Computer-generated images of a crucial anthrax bacterium enzyme are helping to solve the mystery of how slight mutations in the shape of this protein can make it resistant to the antibiotics called sulfa drugs. Based on these new insights into the structure of the enzyme, called DHPS, the researchers have also developed a new molecule that appears likely to be able to block the enzyme’s activity without triggering resistance.
From St. Jude Children’s Research Hospital :
Anthrax enzyme images reveal secrets of antibiotic resistance, suggest new drug design
St. Jude scientists uncover insights into the structure of an enzyme that disclose a new target for drugs that might avoid antibiotic resistance in this potential bioterror weapon
Computer-generated images of a crucial anthrax bacterium enzyme are helping to solve the mystery of how slight mutations in the shape of this protein can make it resistant to the antibiotics called sulfa drugs.

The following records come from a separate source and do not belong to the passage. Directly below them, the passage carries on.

These are the activations of a small network on made-up records, seen along a few directions, one row for each record.
Each row is followed by the record's values for the fields RAZA, KOD, GUD, MEZAN, BINO, TOV.
Not every record has every field; a missing one is written absent.
The largest differences between rows may come from other fields.
(in the rows, 500 means zero)
Strong random noise was added to every row along 3 fixed directions; ignore it. To show where, here is one row again and again, with new noise each time:
[363 597 533 717 688 603 488 588 641 372 331 450 538 516 361 504 351 431
 529 600 366 521 544 508 407]
[365 611 644 620 702 598 465 659 391 495 385 412 473 341 437 590 423 513
 574 638 311 581 500 576 353]
[530 531 551 589 576 588 470 454 434 369 404 484 477 369 556 528 609 481
 425 382 520 540 322 523 325]
[443 581 572 618 633 605 470 573 475 424 391 457 497 399 486 529 475 477
 518 511 403 550 440 551 383]
[292 543 537 857 780 531 516 435 702 237 226 428 515 561 199 573 384 415
 385 665 456 488 538 375 216]

[514 556 531 427 561 586 481 521 439 472 586 448 496 477 540 458 499 471
 582 482 421 452 478 644 531]
RAZA=funuk KOD=rin GUD=absent MEZAN=seno BINO=absent TOV=tati
[535 438 735 487 499 623 290 567  69 673 550 418 481 228 625 567 599 600
 683 538 281 541 499 606 506]
RAZA=funuk KOD=bul GUD=absent MEZAN=seno BINO=absent TOV=nusit
[368 693 526 361 688 603 409 880 342 581 569 403 530 402 463 456 275 552
 691 568 259 557 680 739 478]
RAZA=funuk KOD=rin GUD=soge MEZAN=seno BINO=absent TOV=nit
[458 479 342 686 402 522 553 296 886 346 439 543 655 732 324 347 377 365
 494 456 583 457 600 365 699]
RAZA=rav KOD=bul GUD=absent MEZAN=seno BINO=absent TOV=nit
[497 491 593 475 440 547 461 584 466 669 560 515 544 371 514 594 524 576
 662 586 365 546 594 579 570]
RAZA=funuk KOD=rin GUD=soge MEZAN=seno BINO=absent TOV=nusit
[477 494 363 532 543 264 604 288 574 302 468 491 447 530 334 531 604 499
 173 534 699 504 356 353 265]
RAZA=rav KOD=bul GUD=absent MEZAN=seno BINO=absent TOV=movaz
[458 575 428 539 482 294 582 438 612 367 436 562 505 396 323 605 507 507
 319 637 647 400 411 272 361]
RAZA=funuk KOD=bul GUD=bem MEZAN=vuvi BINO=bugol TOV=movaz
[478 447 550 629 534 604 439 592 470 546 541 449 576 491 506 438 466 419
 611 496 474 440 519 479 627]
RAZA=rav KOD=bul GUD=absent MEZAN=vuvi BINO=suru TOV=tati
[714 576 482 147 366 552 521 754 301 779 711 691 387 416 893 559 527 539
 653 294 542 664 375 754 742]
RAZA=rav KOD=rin GUD=absent MEZAN=seno BINO=absent TOV=lun
[444 414 609 668 613 473 435 329 328 489 427 394 486 390 342 598 596 479
 457 614 502 485 490 374 281]
RAZA=rav KOD=bul GUD=absent MEZAN=seno BINO=absent TOV=tati
[517 484 549 610 585 667 429 739 518 640 465 574 576 649 598 657 384 472
 682 646 398 572 655 605 622]
RAZA=rav KOD=rin GUD=absent MEZAN=seno BINO=absent TOV=nusit
[653 508 393 471 299 497 614 373 663 588 554 575 541 511 587 475 617 531
 460 461 494 445 550 377 752]
RAZA=rav KOD=rin GUD=dafas MEZAN=seno BINO=absent TOV=movaz
[502 588 450 399 265 354 619 315 638 493 648 376 375 429 355 372 541 539
 327 420 617 412 401 399 583]
RAZA=rav KOD=bul GUD=bem MEZAN=vuvi BINO=suru TOV=lun
[642 378 431 580 369 454 470 209 571 372 499 571 473 518 476 516 656 465
 283 422 664 472 361 336 445]
RAZA=rav KOD=bul GUD=absent MEZAN=seno BINO=absent TOV=nusit
[482 585 599 405 470 540 529 542 443 710 621 459 474 515 422 566 460 542
 594 595 372 478 488 485 535]
RAZA=rav KOD=rin GUD=bem MEZAN=seno BINO=absent TOV=tati
[556 289 508 515 558 486 492  59 521 186 417 627 491 537 469 449 750 542
 155 406 897 356 352 254 166]
RAZA=funuk KOD=bul GUD=dafas MEZAN=vuvi BINO=bugol TOV=tez
[637 513 328 395 237 444 524 353 593 466 613 543 553 482 528 417 627 580
 485 421 610 402 435 381 719]
RAZA=funuk KOD=bul GUD=bem MEZAN=seno BINO=absent TOV=movaz
[548 686 439 258 385 555 462 835 391 763 711 513 547 430 694 321 337 480
 772 428 298 607 593 754 824]
RAZA=rav KOD=bul GUD=absent MEZAN=seno BINO=absent TOV=nit
[532 528 410 424 398 446 578 540 439 620 559 517 462 464 593 468 507 529
 509 511 544 525 414 582 556]
RAZA=rav KOD=bul GUD=absent MEZAN=seno BINO=absent TOV=movaz
[506 529 469 501 456 432 510 414 455 476 541 447 500 448 426 521 556 569
 486 642 469 488 505 394 559]
RAZA=funuk KOD=bul GUD=absent MEZAN=seno BINO=absent TOV=movaz
[466 612 386 365 392 325 585 410 660 503 610 524 406 468 386 508 499 513
 397 464 565 426 455 476 500]
RAZA=funuk KOD=rin GUD=bem MEZAN=seno BINO=absent TOV=lun
[376 532 566 539 644 373 453 475 441 519 433 399 440 426 447 587 478 479
 446 659 523 551 455 445 232]
RAZA=rav KOD=bul GUD=absent MEZAN=vuvi BINO=bugol TOV=tati
[229 596 448 461 695 399 516 526 635 297 486 308 428 525 314 341 352 477
 417 497 395 524 520 551 388]
RAZA=funuk KOD=rin GUD=absent MEZAN=vuvi BINO=suru TOV=lun
[350 557 538 363 393 454 670 467 407 468 621 436 440 421 412 557 560 581
 411 539 401 482 411 413 443]
RAZA=funuk KOD=rin GUD=soge MEZAN=vuvi BINO=suru TOV=lun
[644 432 424 584 379 614 547 628 682 552 407 699 585 810 686 499 418 419
 639 430 622 503 605 586 762]
RAZA=rav KOD=rin GUD=absent MEZAN=seno BINO=absent TOV=sina
[213 622 681 467 589 315 668 553 275 671 546 386 438 299 334 692 433 701
 437 865 326 505 581 535 318]
RAZA=funuk KOD=rin GUD=dafas MEZAN=seno BINO=absent TOV=tez
[507 527 566 422 376 571 488 517 366 664 600 462 560 362 563 487 503 534
 682 514 404 596 520 563 717]
RAZA=rav KOD=bul GUD=absent MEZAN=seno BINO=absent TOV=nit
[736 358 527 643 402 646 339 354 502 362 369 609 564 642 551 405 613 415
 549 319 548 440 531 347 604]
RAZA=funuk KOD=bul GUD=absent MEZAN=seno BINO=absent TOV=sina
[508 492 433 501 624 405 588 504 650 427 454 614 431 676 437 673 449 446
 346 557 667 586 464 457 407]
RAZA=rav KOD=rin GUD=absent MEZAN=seno BINO=absent TOV=lun
[548 403 511 573 408 534 533 297 406 501 486 435 507 429 413 475 684 507
 445 579 506 495 420 400 444]
RAZA=rav KOD=bul GUD=absent MEZAN=seno BINO=absent TOV=movaz
[722 395 328 482 269 571 487 272 582 374 503 555 538 498 593 363 669 538
 394 239 665 433 373 402 566]
RAZA=funuk KOD=bul GUD=soge MEZAN=seno BINO=absent TOV=movaz
[507 311 595 706 532 674 476 573 445 527 434 585 526 605 614 753 585 449
 617 619 480 548 573 404 458]
RAZA=rav KOD=rin GUD=absent MEZAN=vuvi BINO=suru TOV=nusit
[461 525 526 647 439 475 533 373 713 401 501 389 521 560 328 310 449 413
 469 498 530 497 633 425 599]
RAZA=rav KOD=bul GUD=absent MEZAN=vuvi BINO=suru TOV=nit
[510 504 550 500 501 525 426 534 341 631 552 448 513 391 526 490 496 473
 601 529 422 510 518 546 525]
RAZA=rav KOD=bul GUD=absent MEZAN=seno BINO=absent TOV=tati
[541 388 629 549 498 550 442 546 380 635 492 574 494 385 470 692 613 605
 573 543 533 577 466 510 373]
RAZA=rav KOD=rin GUD=bem MEZAN=seno BINO=absent TOV=nusit
[522 577 393 368 449 448 557 660 500 621 589 505 497 512 568 407 423 495
 511 547 454 556 452 646 578]
RAZA=rav KOD=bul GUD=absent MEZAN=seno BINO=absent TOV=movaz
[400 473 614 640 688 342 481 361 252 443 422 428 413 360 330 694 610 566
 393 619 570 545 476 341 180]
RAZA=rav KOD=bul GUD=absent MEZAN=seno BINO=absent TOV=nit
[556 471 412 406 245 539 479 408 475 484 647 470 578 413 596 385 705 484
 550 327 542 441 460 361 613]
RAZA=rav KOD=bul GUD=bem MEZAN=vuvi BINO=suru TOV=nit
[538 514 402 368 518 637 448 647 435 360 591 543 537 480 672 389 553 452
 510 215 534 498 442 574 390]
RAZA=funuk KOD=rin GUD=soge MEZAN=vuvi BINO=suru TOV=nit
[489 558 393 449 437 429 564 510 508 533 567 494 510 485 484 471 492 546
 491 560 503 527 474 489 613]
RAZA=rav KOD=bul GUD=absent MEZAN=seno BINO=absent TOV=movaz

Here are new rows. What are their fields?
[368 540 571 550 621 486 408 511 472 545 451 407 518 463 417 471 458 460
 520 660 447 518 544 454 396]
RAZA=rav KOD=bul GUD=absent MEZAN=vuvi BINO=bugol TOV=tati
[496 494 416 555 302 512 530 399 687 583 538 499 559 528 388 479 468 548
 535 544 477 453 532 381 715]
RAZA=rav KOD=bul GUD=bem MEZAN=seno BINO=absent TOV=nusit
[469 574 398 539 542 512 443 642 690 540 523 476 596 636 435 346 255 355
 603 542 370 482 632 580 635]
RAZA=rav KOD=bul GUD=absent MEZAN=seno BINO=absent TOV=tati
[540 471 635 424 375 544 415 566 261 681 642 433 387 310 672 570 611 636
 610 585 387 619 471 493 582]
RAZA=rav KOD=bul GUD=absent MEZAN=vuvi BINO=suru TOV=nusit
[436 401 528 775 564 556 364 389 592 381 364 489 564 591 357 453 415 436
 530 529 427 407 619 416 476]
RAZA=funuk KOD=bul GUD=absent MEZAN=seno BINO=absent TOV=nusit
[402 389 541 748 574 511 498 389 700 457 383 518 587 556 261 603 494 512
 522 635 477 475 626 366 429]
RAZA=funuk KOD=rin GUD=soge MEZAN=seno BINO=absent TOV=nusit
[553 490 494 445 401 478 496 550 552 622 575 591 536 441 581 571 531 552
 558 475 505 536 523 579 564]
RAZA=funuk KOD=rin GUD=soge MEZAN=seno BINO=absent TOV=nusit
[485 569 522 477 417 426 523 393 372 535 518 401 431 286 469 472 532 617
 472 558 383 426 550 431 530]
RAZA=funuk KOD=bul GUD=dafas MEZAN=seno BINO=absent TOV=movaz
[571 385 453 625 638 507 464 499 561 410 393 649 505 701 592 688 556 440
 341 438 705 548 419 511 305]
RAZA=rav KOD=rin GUD=absent MEZAN=seno BINO=absent TOV=nusit
[456 609 422 482 569 549 522 534 625 402 546 473 522 594 477 335 358 423
 560 437 446 416 521 655 564]
RAZA=funuk KOD=rin GUD=absent MEZAN=seno BINO=absent TOV=tati
[461 442 477 662 391 526 534 215 653 385 453 472 605 550 298 452 528 412
 464 547 546 482 569 321 577]
RAZA=rav KOD=bul GUD=absent MEZAN=seno BINO=absent TOV=nit
[391 515 525 620 678 484 512 490 483 417 417 505 424 510 410 653 480 532
 398 592 512 522 498 531 313]
RAZA=funuk KOD=rin GUD=absent MEZAN=seno BINO=absent TOV=nusit
[559 450 532 473 483 559 445 493 356 488 537 588 517 436 672 503 630 543
 487 287 549 547 364 658 460]
RAZA=funuk KOD=rin GUD=absent MEZAN=seno BINO=absent TOV=nusit
[570 410 656 657 450 654 367 460 452 511 500 545 605 529 488 552 511 541
 657 623 361 503 596 423 647]
RAZA=funuk KOD=bul GUD=absent MEZAN=seno BINO=absent TOV=nusit
[501 469 449 552 296 655 501 515 550 522 606 459 627 556 550 387 517 407
 737 526 357 513 646 384 763]
RAZA=rav KOD=bul GUD=absent MEZAN=vuvi BINO=suru TOV=nit
[510 618 528 416 381 535 596 732 593 758 616 483 466 467 553 413 406 536
 624 630 275 483 752 538 868]
RAZA=rav KOD=rin GUD=dafas MEZAN=vuvi BINO=suru TOV=movaz
[493 568 633 598 414 668 381 637 610 597 492 493 642 554 558 469 314 522
 834 720 247 547 676 484 793]
RAZA=funuk KOD=bul GUD=absent MEZAN=vuvi BINO=bugol TOV=nusit
[145 583 509 808 868 444 550 635 704 407 296 467 451 675 155 677 171 498
 490 855 379 505 747 498 312]
RAZA=funuk KOD=rin GUD=absent MEZAN=seno BINO=absent TOV=nusit
[568 425 421 469 368 606 484 368 571 523 511 571 557 572 590 291 659 488
 465 414 611 473 363 452 613]
RAZA=rav KOD=bul GUD=absent MEZAN=vuvi BINO=bugol TOV=movaz
[494 468 614 594 569 562 442 751 633 634 513 521 507 542 425 565 413 522
 585 612 466 591 639 561 502]
RAZA=rav KOD=rin GUD=bem MEZAN=vuvi BINO=suru TOV=nusit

These findings, by scientists at St. Jude Children’s Research Hospital, appear in the September issue of Structure.
Based on these new insights into the structure of the enzyme, called DHPS, the St. Jude team has also developed a new molecule that appears likely to be able to block the enzyme’s activity without triggering resistance.
DHPS normally combines the molecules DHPP and pABA during part of a biochemical pathway that produces folate, a nutrient these bacteria need to survive. Sulfa drugs are antibiotics that block pABA from binding to the enzyme, and thus block folate production.
The St. Jude findings give important clues to how the enzyme binds to DHPP and pABA. They also provide a blueprint of the enzyme that researchers can use to design more effective antibiotics against the bacterium, Bacillus anthracis. Such information is especially valuable because the anthrax bacterium is widely regarded as a potential bioterrorism weapon. The finding could also be the basis for a broad-spectrum antibiotic to treat a variety of other infections that are becoming resistant to these drugs.
The team made these discoveries by creating images of the molecular structure of DHPS using X-ray crystallography. The team bombarded crystals of the enzyme with X-rays, then used the patterns formed by the diffraction of the beams off the crystals to create computer-generated, three-dimensional images of the enzyme shape. The researchers also used this technique to make images of the enzyme bound to the two molecules that the enzyme chemically combines with to make folic acid.
Based on these images of the enzyme and its interaction with other molecules, the investigators discovered how it manipulates pABA and DHPP. In addition, the images disclosed a potentially new antibiotic target within the enzyme structure that would be much less likely to develop resistance to an antibiotic, the researchers say.
”Until now, no one had produced images of sulfa drugs binding to DHPS,” said Stephen White, Ph.D., chairman of the St. Jude Structural Biology department. ”Without that kind of visual information it’s impossible to fully understand how the enzyme works, how the sulfa drugs interfere with DHPS and what kind of changes in the structure of DHPS make this enzyme resistant to sulfa drugs.”
White is senior author of the Structure report. The St. Jude investigators created images of the loops and helical ribbons of protein making up this DHPS. In addition, they created images showing how certain small enzyme mutations allow it to alter its structure, blocking the attachment of sulfa drugs. The image showed that while this slight change in the shape of a small part of the enzyme made DHPS resistant to sulfa drugs, it did not disrupt the enzyme’s ability to combine DHPP and pABA.
”This subtle change is just enough to let DHPS prevent the antibiotic from binding to it, but not enough to disrupt the enzyme’s normal work,” White said. ”So the bacteria evade the antibiotic and continue to make folate and survive.”
Based on the new understanding of the structure of DHPS, the St. Jude team also made a new drug-like molecule that binds to a part of the enzyme that is not likely to mutate and make the bacteria resistant to antibiotic molecules designed to bind there. This molecule (5-nitro-6-methylamino-isocytosine) binds to a part of DHPS deeper within the loops and folds of the protein structure of the enzyme than the sulfa-drug binding site.
”If the drug binds to this part of DHPS, the enzyme would lose the ability to bind to DHPP and help the cell make folate,” White said, ”and if the enzyme mutated enough to avoid the antibiotic, the change in shape of this critical part of DHPS would destroy its ability to bind DHPP anyway. Either way, our new molecule looks like it could be the basis of a very effective new antibiotic against anthrax bacteria.”
In addition, because many other infectious bacteria use DHPS to make folate, the St. Jude study holds promise for solving the growing problem of antibiotic resistance among microorganisms causing tuberculosis, pneumonia and a variety of other diseases, according to Kerim Babaoglu, the paper’s first author.
”The pharmaceutical industry is reducing its investment in developing new antibiotics,” Babaoglu said. ”So it’s important that academic institutions fill in the research gap to ensure we will have effective treatments for these infections in the years ahead.”